In an effort to solve the cannabis industry’s banking problem, some have explored creating their own financial institution specifically for the cannabis industry. A prime example of such a financial institution is the Fourth Corner Credit Union. When the Fourth Corner Credit Union was denied an account with the Federal Reserve System it filed suit against the Federal Reserve Bank of Kansas City. The Federal District Court of Colorado recently dismissed the suit, holding that, despite the Cole Memorandum and FinCEN guidance, the federal laws regarding the illegality of the product outweighed any directive on priorities in law enforcement.

This presents an interesting opportunity for smaller, regional financial institutions to take on these potentially lucrative accounts. For example, several state-chartered credit unions in Washington have elected to accept a number of cannabis business accounts. In Oregon, another state-chartered credit union was in the news for taking on about 50 cannabis business accounts. That credit union created requirements for its cannabis businesses to pass to maintain accounts with the credit union. All of these credit unions reported working closely with state and federal regulators to maintain transparency.

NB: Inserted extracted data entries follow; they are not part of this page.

Each row is a point. Each copy is the shape, with its points in the same order, turned, moved and blurred by noise. Say if it was mirrored as well.

Shape (8 x 3)
|   0 |  -7 |   6 |
|  15 | -29 |  22 |
| -22 |  44 |   8 |
|  23 | -20 |  17 |
|  24 |  21 |  48 |
|  13 | -20 | -28 |
| -22 | -22 |  40 |
|  38 |   7 | -25 |
Copy 1 (8 x 3)
|  -2 | -15 | -11 |
|  24 | -19 | -29 |
| -56 | -18 |  14 |
|  18 | -24 | -17 |
| -12 | -58 |  -6 |
|  22 |  15 |   8 |
| -18 | -13 | -56 |
|  18 |  -9 |  35 |
Copy 1 is: only turned
Copy 2 (8 x 3)
| -13 |   0 |   3 |
| -44 |  -9 |   4 |
|  40 | -14 |  12 |
| -36 | -10 |  -9 |
| -12 | -55 |  -7 |
| -21 |  33 | -19 |
| -28 | -19 |  42 |
|  -7 |  13 | -47 |
Copy 2 is: only turned
Copy 3 (8 x 3)
|  15 | -10 |   3 |
|  42 | -11 | -12 |
| -23 |  22 |  32 |
|  30 |  -7 | -20 |
|  18 |  43 | -19 |
|   3 | -45 | -10 |
|  51 |   8 |  24 |
| -17 | -25 | -34 |
Copy 3 is: only turned
Copy 4 (8 x 3)
|   3 |  -2 |  -5 |
|   0 |   2 | -41 |
|  38 |   7 |  30 |
|   1 |  -6 | -34 |
|  60 |  -7 | -29 |
| -30 | -20 |  -9 |
|  10 |  41 | -23 |
|   1 | -55 |  -2 |
Copy 4 is: mirrored

Shape (8 x 4)
| -13 |  37 |  12 | -12 |
|  -7 | -14 |  16 |   1 |
|  20 | -20 | -10 |  -4 |
|  32 | -39 |  11 |   0 |
|  -4 | -27 |  12 |  -6 |
| -17 |  19 |  55 |  -5 |
|  -7 |  32 |  17 |  25 |
| -13 |  26 |  11 |  22 |
Copy 1 (8 x 4)
| -19 |  24 |  30 |  -1 |
| -12 |   7 | -15 | -24 |
|  16 |  -8 | -21 |  -4 |
|  15 | -28 | -31 | -25 |
|  -1 |   7 | -24 | -29 |
| -42 |  10 |  22 | -39 |
| -45 |   5 |  11 |   8 |
| -42 |  12 |   4 |   9 |
Copy 1 is: only turned
Copy 2 (8 x 4)
|  12 |  19 |  39 |   0 |
|   5 |  18 | -10 |   1 |
| -11 |  -8 | -13 | -21 |
| -17 |   8 | -35 | -33 |
|  -6 |  12 | -26 |   1 |
|  13 |  60 |  20 |   2 |
|  41 |  24 |  25 | -15 |
|  37 |  16 |  17 |  -7 |
Copy 2 is: mirrored
Copy 3 (8 x 4)
|  13 |   0 | -28 | -12 |
|   6 |  -9 |  26 | -13 |
|  -9 |  16 |  32 |  16 |
|   1 |  19 |  60 |   4 |
|   5 |  -9 |  36 |  -1 |
|  37 |  -8 |   1 | -45 |
| -10 |   5 | -16 | -36 |
| -10 |  -3 | -15 | -29 |
Copy 3 is: only turned

Shape (11 x 6)
|  34 |   9 |   6 | -12 |   9 | -10 |
|   2 |  10 | -14 | -10 |  11 |  -5 |
|  -5 |  -2 | -16 |   0 |  24 |  48 |
|  24 | -15 |   6 |  -2 |  -4 | -10 |
|  -8 | -11 |  30 |  -6 |  -8 |  -9 |
|  25 |   9 |  -8 | -11 | -14 |   8 |
|  11 |  -8 | -21 |  18 | -14 |  -6 |
|  15 | -12 | -15 | -13 |   4 |  -4 |
|  -6 | -45 | -12 |  -4 | -30 | -24 |
| -38 | -19 |  33 |  -4 |   5 |  29 |
| -23 |  13 |   5 |  18 |  -6 | -11 |
Copy 1 (11 x 6)
| -22 |  11 | -13 | -22 |  18 |   2 |
|  -9 | -17 |  -1 | -10 |   8 |  -1 |
|  24 |  -2 |  27 |   6 |  17 | -29 |
| -11 |  19 |  -1 | -11 |   5 |  21 |
|   0 |  13 | -13 | -15 | -31 |   8 |
|  -8 |   7 | -16 |   8 |  22 |   6 |
| -15 |   1 |  11 |  19 |   6 |  23 |
|   0 |  -3 |   2 | -12 |  15 |  18 |
|  10 |  -1 |   1 |   3 | -16 |  60 |
|  35 |   7 |   6 |  -5 | -44 | -18 |
| -20 | -14 |   2 |  11 | -30 |  -1 |
Copy 1 is: mirrored
Copy 2 (11 x 6)
| -12 |  14 |  18 | -37 | -14 |   8 |
| -15 |   5 |  11 |  -2 | -10 |  11 |
| -42 |   6 | -31 |   4 |  -1 | -15 |
|   4 |  -4 |   4 | -32 | -23 |   0 |
|  23 |   5 |  12 | -14 | -12 | -25 |
|  -5 |  18 |  -6 | -19 | -24 |  17 |
|   6 | -18 | -11 | -16 | -10 |  22 |
| -15 |  -6 |   6 | -15 | -28 |   5 |
|  28 | -36 |  -1 |  -3 | -45 |   4 |
|   9 |   7 | -15 |  14 |  -1 | -55 |
|  18 |  -2 |   8 |   5 |  16 |   2 |
Copy 2 is: mirrored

Financial institutions can enter into this industry. But is clear that compliance is of the utmost importance in creating and maintaining a successful relationship between cannabis business owners and financial institutions. Monitoring these accounts requires much attention and expense from these banks. At the same time, cannabis business owners are willing to comply with these extensive requirements because they need these accounts. Cannabis business owners must cooperate with their banks to ensure a long term successful relationship for both parties. The businesses must provide the banking institution with up to date documentation of their certification to open an account, and continue to notify the institution of any changes made with regard to their certification. Cannabis businesses must first and foremost ensure complete compliance with the CUA and its regulations. Financial institutions must identify due diligence standards and implement processes to ensure satisfaction of all reporting requirements. Due to the associated issues, cannabis businesses and financial institutions alike should confer with counsel as to what each side’s compliance plan should look like.